Big Data Analytics

(bibliographical data)

Pitch Readme 9 Log

✨ Demo

We try to analyse bibliographical data using big data technology (flink, elasticsearch, metafacture).

Here a first sketch of what we're aiming at:

Datasets

We use bibliographical metadata:

Swissbib bibliographical data https://www.swissbib.ch/

Catalog of all the Swiss University Libraries, the Swiss National Library, etc.
960 Libraries / 23 repositories (Bibliotheksverbunde)
ca. 30 Mio records
MARC21 XML Format
→ raw data stored in Mongo DB
→ transformed and clustered data stored in CBS (central library system)

edoc http://edoc.unibas.ch/

Institutional Repository der Universität Basel (Dokumentenserver, Open Access Publications)
ca. 50'000 records
JSON File

crossref https://www.crossref.org/

Digital Object Identifier (DOI) Registration Agency
ca. 90 Mio records (we only use 30 Mio)
JSON scraped from API

Use Cases

Swissbib

Librarian:

For prioritizing which of our holdings should be digitized most urgently, I want to know which of our holdings are nowhere else to be found.
We would like to have a list of all the DVDs in swissbib.
What is special about the holdings of some library/institution? Profile?

Data analyst:

I want to get to know better my data. And be faster.

→ e.g. I want to know which records don't have any entry for ‚year of publication'. I want to analyze, if these records should be sent through the merging process of CBS. Therefore I also want to know, if these records contain other ‚relevant' fields, defined by CBS (e.g. ISBN, etc.). To analyze the results, a visualization tool might be useful.

edoc

Goal: Enrichment. I want to add missing identifiers (e.g. DOIs, ORCID, funder IDs) to the edoc dataset.

→ Match the two datasets by author and title

→ Quality of the matches? (score)

Tools

elasticsearch https://www.elastic.co/de/

JAVA based search engine, results exported in JSON

Flink https://flink.apache.org/

open-source stream processing framework

Metafacture https://culturegraph.github.io/, https://github.com/dataramblers/hackathon17/wiki#metafacture

Tool suite for metadata-processing and transformation

Zeppelin https://zeppelin.apache.org/

Visualisation of the results

How to get there

Usecase 1: Swissbib

Usecase 2: edoc

Links

Data Ramblers Project Wiki https://github.com/dataramblers/hackathon17/wiki

Team

Data Ramblers https://github.com/dataramblers
Dominique Blaser
Jean-Baptiste Genicot
Günter Hipler
Jacqueline Martinelli
Rémy Mej
Andrea Notroff
Sebastian Schüpbach
T
Silvia Witzig

hackathon17

Files and notes about the Swiss Open Cultural Data Hackathon 2017. For information about the data, use cases, tools, etc, see the Wiki: https://github.com/dataramblers/hackathon17/wiki

Requirements

Elasticsearch cluster

see https://www.elastic.co/guide/en/elasticsearch/reference/current/docker.html (especially paragraph on production mode)
Elasticsearch requires increased virtual memory. See: https://www.elastic.co/guide/en/elasticsearch/reference/current/vm-max-map-count.html

Docker

Docker CE, most recent version
recommended: 17.06
see also hints.md

Docker Compose

most recent version
see also hints.md

Installation notes

The technical environment runs in Docker containers. This enables everyone to run the infrastructure locally on their computers provided that Docker and Docker Compose are installed.

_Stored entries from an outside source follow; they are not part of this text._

Below is a small trained network, with its code and all its weights. Each question gives an input and a target symbol and asks what happens when units are switched off, that is, made to give their printed mean instead of their output.

import numpy as np


def w(rows, s, z=0):
    codes = np.array(rows[::2]) - 128.0
    scale = np.full(codes.shape[1], s)
    scale[-1] = z or s
    return codes * scale


def f(y):
    return np.maximum(y, 0)


def softmax(a):
    e = np.exp(a - a.max(-1, keepdims=True))
    return e / e.sum(-1, keepdims=True)


def log_softmax(a):
    a = a - a.max(-1, keepdims=True)
    return a - np.log(np.exp(a).sum(-1, keepdims=True))


def net(x, mask):
    ids = ['ΠΦαγημτ'.index(c) for c in x.split()]
    T = len(ids)
    res = E[ids] + P[:T]
    u = 0
    for l in range(2):
        q, k, v = (res @ M[l].T for M in (Q, K, V))
        z = softmax(np.where(np.tri(T) > 0, q @ k.T / 3**0.5, -1e9)) @ v
        res = res + np.where(mask[u], z, O[l][:, -1]) @ O[l][:, :-1]
        u += 1
        y = f(res @ A[l][:, :-1].T + A[l][:, -1])
        res = res + np.where(mask[u : u + 12], y, B[l][:, -1]) @ B[l][:, :-1]
        u += 12
    return log_softmax(res[-1] @ U[:, :-1].T + U[:, -1])


Q, K, V, O, A, B = {}, {}, {}, {}, {}, {}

How to install Docker and Docker Compose

The package sources of many (Linux-) distributions do not contain the most recent version of Docker, and do not contain Docker Compose at all. You must most likely install them manually.

Install Docker CE, preferably 17.06.

https://docs.docker.com/engine/installation/
Verify correct installation: sudo docker run hello-world

Install Docker-Compose.

https://docs.docker.com/compose/install/
Check installed version: docker-compose --version

Clone this repository.

git clone git@github.com:dataramblers/hackathon17.git

Increase your virtual memory: https://www.elastic.co/guide/en/elasticsearch/reference/current/vm-max-map-count.html

How to run the technical environment in Docker (for Linux users)

Use sudo for Docker commands.

Make sure you have sufficient virtual memory: sysctl vm.max_map_count must output at least 262144.

To increase the limits for one session:sudo sysctl -w vm.max_map_count=262144
To increase the limits permanently:
1. Create a new .conf file in /etc/sysctl.d/ (e.g. 10-vm-max-map-count.conf, the prefix number just indicating the order in which the files are parsed)
2. Add the line vm.max_map_count=262144 and save the file
3. Reread values for sysctl: sudo sysctl -p --system